The inability to communicate directly with insurers during ransomware crises can create delays and friction. Insurers can use the appearance of impropriety as justification for invasive investigations — examinations under oath, requests for susceptible information, and other investigative measures that can delay or even derail recovery efforts.

As a result, some companies cannot recover the total cost of their losses because they cannot reach their insurance carrier. In addition, some insurance carriers contract with massive teams of lawyers, technical and forensic experts, and negotiators to manage and resolve cyber insurance claims.

Those firms are often used to working with insurance companies to negotiate a settlement for a lawsuit and need to prepare when dealing with a ransomware demand. Those firms should seek advice from a cyber insurance broker or attorney to determine the fastest path to resolution and recovery. They should also review their insurance policies and note the amount of available insurance and any notification or consent requirements that need to be met.

Keep a Cool Even Tone

Cybercriminals are becoming increasingly aware that many of their victims have cyber insurance policies that will cover a ransom payment. As a result, they preferentially target organizations with cyber insurance, as their chances of a successful extortion settlement increase.

As a result, negotiators need to keep calm and not get emotional during conversations with threat actors. If they show less emotion, they could be perceived as desperate, and the threat actor may be less likely to offer a lower demand.

In addition, negotiators should also avoid using sarcasm during negotiations with threat actors. These tactics can often be interpreted as threats and may lead to a hostile negotiation environment.

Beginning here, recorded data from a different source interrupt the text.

Each row has a name. Each piece below is followed by the name of the row it came from, unless a question asks for something else. Each question is about the rows just above it. Places in a row count from 1.

[134 128 101 124 126 114 147  85]  mobi
[ 97 110 102 192 172 148 128 117]  fazip
[124 160  98 202 129 114 143 149]  dufe
[129 141 103 202 147 114 126 152]  foper
[124 140  98 202 129 114 143 149]  katev
[ 83 156 153 148  96  77 129 138]  Pegez
[156 153 148  83  72 102 121 152]  dapat
[156 153 148  83] begins in row and place
dapat, 1
Where does [147 114 126] start? Give its row and place.
foper, 5
Row and place where [128 101 124 126 114 147] starts:
mobi, 2
Where does [103 202 147 114 126 152] start? Give its row and place.
foper, 3

[147 141 128 109 104 178 124 118] = Getek
[147 141 109 128 178 104 127 129] = gide
[147 141 128 118 178 109 124 104] = vobe
Where does [109 128 178 104] start? Give its row and place.
gide, 3
[147 141 109 128] begins in row and place
gide, 1
Where does [128 109 104 178] start? Give its row and place.
Getek, 3
[109 104 178 124 118] begins in row and place
Getek, 4
[141 109 128 178 104 127 129] begins in row and place
gide, 2

[125 161 147 123 157  98 149 182 120] = Norov
[148 139 165  73 104 141 162 132 153] = Vifiv
[136  89 125 157 142 143 118 124  88] = rifa
[148 139 164 121 141 116 107 110 142] = bavi
[135 123 153  84 134 170 129 170  73] = vif
[148 139 165  73  97 142 126 138 134] = nor
[148 139 164 121 141 116 107 116 133] = nuvo
[110 164 116 141 139 121 107 148 103] = veku
[123 112 124 134 165 106 140 132  96] = Nodim
[139 114 103 122 101 111 137  98 142] = bop
[148 106 161  62 121 140 141 154 103] = nanev
Where does [161  62 121 140 141 154] start? Give its row and place.
nanev, 3
Row and place where [165  73  97 142 126 138] starts:
nor, 3
[132 153] begins in row and place
Vifiv, 8
Where does [148 139 164 121 141 116 107 110] start? Give its row and place.
bavi, 1
Row and place where [147 123] starts:
Norov, 3

[102 128 133 130 110 135 141 131  84]  belu
[ 84 112 137 126  94 128 117 141  83]  ridu
[141 129  84  91 120 129 175 144 124]  Sota
[ 82 116 156 162  98 127 100 117  87]  didi
[118 139  98 141 122 123 104 109 145]  Tipup
[149 148  77 116 154 139 161 151 129]  ped
[108 109 162 169 124 121  85  99 111]  bez
[121  98 155 122 116 118 123 123  98]  gakin
[121  91 152 137 117 117 103 117  94]  ralo
[110 132 105  82  87 122 164 128 108]  Fizik
[141 131  84] begins in row and place
belu, 7
Row and place where [144 124] starts:
Sota, 8

[150 103 131 146 149 133 119 135 127 106 153 145 132 148 133 157 158 109
  94 155 142 141 146 122 126 127 121 128  74 113 123 133 120 119 149 188
 129 135 126 117 123 128 148 128 139 134 142 139 129 133 115 126 141] -> Baz
[163 118 159  95 114 136 151 159 117 116 149 185 156 124 119  93 157 114
 127 142 113 132 140 173 158 130  90 123 147 156 130 136 141 126 157  92
 128 131 146 134 115 169 166 124 117 145 134 168 121 116 135 176 137] -> gol
[151 134 111 111 144 107 121 148 177 114 153 156 103 164 126  97 129  95
 122 140 127 130 128 118 111 111  98 137 142 110 119  94 130 116 153 102
 110 119 145 117 128 126 121 132 135 119 126 116 135 127 117 128 168] -> Biva
[ 98 148 121 144 123  89 157 111 119 134 165 108 122 117 124 138 129 100
 140 117 143 127 106 117 122 116 172 107 152 128 133 123 147 127 116 144
  70 116 142 122  89 107 120 156 117 137 126 135 131 108 130 159 133] -> pama
[ 88 121 114 112 120 163 170 141 122 148 106 156 108 140 114 184 169 113
 102 145 131 160 140 132 156 131 137 133 120 111 122 120 169 107 135 120
 159 123 122 112  98 120 116 124 133 132 141 134 140 134 103  91  79] -> tatik
[132  95 171 157 128 118 165 160 100 111 193 111 144 161  88 124 132 137
 142 111  86 108 136 126 145 123 129 153  89 153 159 124 139 156 108 133
  90 117 120 110 119 125 144 127 118 127 143 138 147 117  98 144 150] -> Pifi
[121 150 145 112  97 148 121 144 123 119 145 155 103 163 119 134 139 113
 107 133 126 108  96 180  88 119  93 105 101 143 113 138 102 121 120 117
 139  98 104 180 142 115 153 134  94 174 131 138 113 136 137 138 166] -> zekom
Row and place where [ 97 148 121 144 123] starts:
zekom, 5
[153 102] begins in row and place
Biva, 35
Row and place where [103 164] starts:
Biva, 13

[154 169 162 184] -> Zur
[154 185 132 117] -> labab
[169 154 182 132] -> fovo
[109 105 129 187] -> Goz
[109 105] begins in row and place
Goz, 1
Row and place where [154 169] starts:
Zur, 1
Row and place where [154 182 132] starts:
fovo, 2
Row and place where [185 132] starts:
labab, 2
[105 129 187] begins in row and place
Goz, 2
Where does [154 185] start? Give its row and place.
labab, 1
Where does [154 169 162] start? Give its row and place.
Zur, 1

[142 139 120  78 107] : Zige
[139  86 121 124 122] : Pinut
[171 122 121  86 124] : baso
[137 159 144 155 147] : Geb
Where does [139  86] start? Give its row and place.
Pinut, 1
Where does [122 121  86 124] start? Give its row and place.
baso, 2
Row and place where [ 86 121] starts:
Pinut, 2

[154  70  77  87 123] : Ziz
[106 153  70  82 123] : sezu
[106 153  70  82 116] : pomu
Row and place where [ 70  82 116] starts:
pomu, 3
which: [106 153  70  82 116]
pomu
Row and place where [154  70  77] starts:
Ziz, 1

[147 112 186 112 135 123 141 132] -> tuv
[ 92  67 118  64 135 154 101 168] -> Pizot
[117  82 149 170  98 151 106 141] -> dibib
Where does [112 135 123 141] start? Give its row and place.
tuv, 4
Row and place where [ 67 118  64 135 154 101 168] starts:
Pizot, 2

[102  98 115 137 121 124]  pupup
[ 84 126  92 103 101 179]  tetu
[ 82  78 115 139 153 143]  Mut
[153 103 101  92 126 138]  Teli
[ 82  78 115 123 115 140]  numi
[122 127 145 132 145 126]  Talo
[145 126] begins in row and place
Talo, 5
Where does [126  92 103 101] start? Give its row and place.
tetu, 2

[142 161  65 134]  Motu
[139 110 160 141]  zevak
[139 118 141 160]  Ded
[161  65] begins in row and place
Motu, 2
Row and place where [160 141] starts:
zevak, 3
Where does [141 160] start? Give its row and place.
Ded, 3
[139 118] begins in row and place
Ded, 1

[134 122  64  84] = kud
[147 109 129 131] = Giva
[144 128 159 150] = nerul
[144 128 150 159] = Rida
[106 109 129 131] = Muz
which: [144 128 159 150]
nerul
which: [144 128 150 159]
Rida
Row and place where [150 159] starts:
Rida, 3
Where does [128 159 150] start? Give its row and place.
nerul, 2
Where does [122  64  84] start? Give its row and place.
kud, 2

While negotiating with ransomware threats was not commonplace just a few years ago, some say it has become more of a regular occurrence thanks to the rising number of data theft and exposure incidents. They add that referring clients to negotiators is usually a no-brainer, as hotheaded executives and IT teams can make things worse by trying to handle negotiations themselves.

Do not Get Emotional.

Keeping your emotions in check will help you avoid costly mistakes that can undermine the value of your insurance policies.

Many cyber liability policies offer coverage for ransom payments. Still, they are unlike other types of insurance, such as auto, where the other driver does not hit you on purpose. Cyber attacks are deliberate and targeted. A successful and quick recovery requires advanced preparation, knowing, and avoiding potential pitfalls.

For example, if your company pays a ransom, you’ll likely need to hire incident response and restoration firms and purchase crypto to replace the lost data. These services can cost millions of dollars. In addition, it may fine companies that pay hackers on its sanctions lists for facilitating crime.

Some warn his clients that cybercriminals march to a timeline, and they must understand that, even if they buy crypto, it will not quickly bring their systems back online. The negotiating process can also take weeks. In the meantime, your reputation is at risk in the eyes of your customers, employees, investors, and the media.